The strategy will be guided by the Consolidated Framework for Implementation Research (CFIR) and the Normalization Process Theory (NPT).
The SDM strategy will include four components:
assessment of organizational readiness for SDM and the generation of a tailored strategy at each site to address potential organizational barriers to implementation
online or in-person initiation training of participating clinical teams
implementation of a paper-based text or picture version and a web-based Option Grid encounter decision aid
where possible, integration of new evidence and the SDM approach into existing clinical practice guidelines
Participating project sites and inclusion criteria
Dartmouth-Hitchcock Medical Center | Lebanon, NH
Washington University/Barnes-Jewish Hospital | St. Louis, MO
Montefiore Medical Center | Bronx, NY
Brigham & Women's Hospital | Boston, MA
Mayo Clinic | Rochester, MN
Patient participant inclusion criteria:
We will include patients showing new or recurrent symptoms of uterine fibroids (e.g. heavy menstrual bleeding, pelvic pressure or pain, etc.) who are seeking treatment and who meet the following inclusion criteria: (1) assigned female sex at birth, (2) at least 18 years of age, (3) spoken English or Spanish, (4) and have the ability to complete short surveys online independently or assisted by a caregiver.
Clinician participant inclusion criteria:
We will include physicians who provide care to women with symptomatic uterine fibroids during the project duration at participating project sites.
Our stepped-wedge implementation design
(1)Pre-implementation (6 months): This serves as our baseline phase for each project site.
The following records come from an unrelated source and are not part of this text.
Rows are points. Two turns around zero, p and q, are shown by what they do to some points. Where does a point land after both, in the order given? Backwards means that the second turn is done in reverse. Each puzzle has new turns, and all numbers are rounded.

Turn p:
[-24 -14  12] => [-30   6   1]
[ -2  48 -13] => [33 37 -4]
[-24  -2 -21] => [-10  12 -28]
[ 50 -33  23] => [  6 -55  32]
Turn q:
[-16 -24 -33] => [ 22  27 -27]
[ 12  10 -34] => [-22  21 -22]
[-27  20  -3] => [  3 -24 -24]
[-10  26  44] => [ -4 -48  20]
[ 42 -33  26] => [ 2 25 54]
Where do these land?
p, then q: [-7 -6 -3] => [ 4  0 -9]
p, then q: [ 62 -23  -6] => [24 44 44]
q, then p: [ 41  -7 -23] => [ 3 47  6]
p, then q: [-32  -9  12] => [ 10 -24 -23]
q, then p: [-44  21 -15] => [  7 -30 -41]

We will assess each organization's readiness for patient engagement.
(2)Initiation (2 months): This marks the introduction of the intervention tools for participating clinicians.
(3)Active implementation (6 months): This is the phase where we ask each participating clinician to use the tools with all eligible patients. Each project site gets 6 months to use these decision aid tools with each of their eligible patients.
(4)Sustainability (0-8 months): The implementation of the tools will no longer be supported or measured by the researchers so we can see whether the implementation methods at each site result in sustainable use of the tools.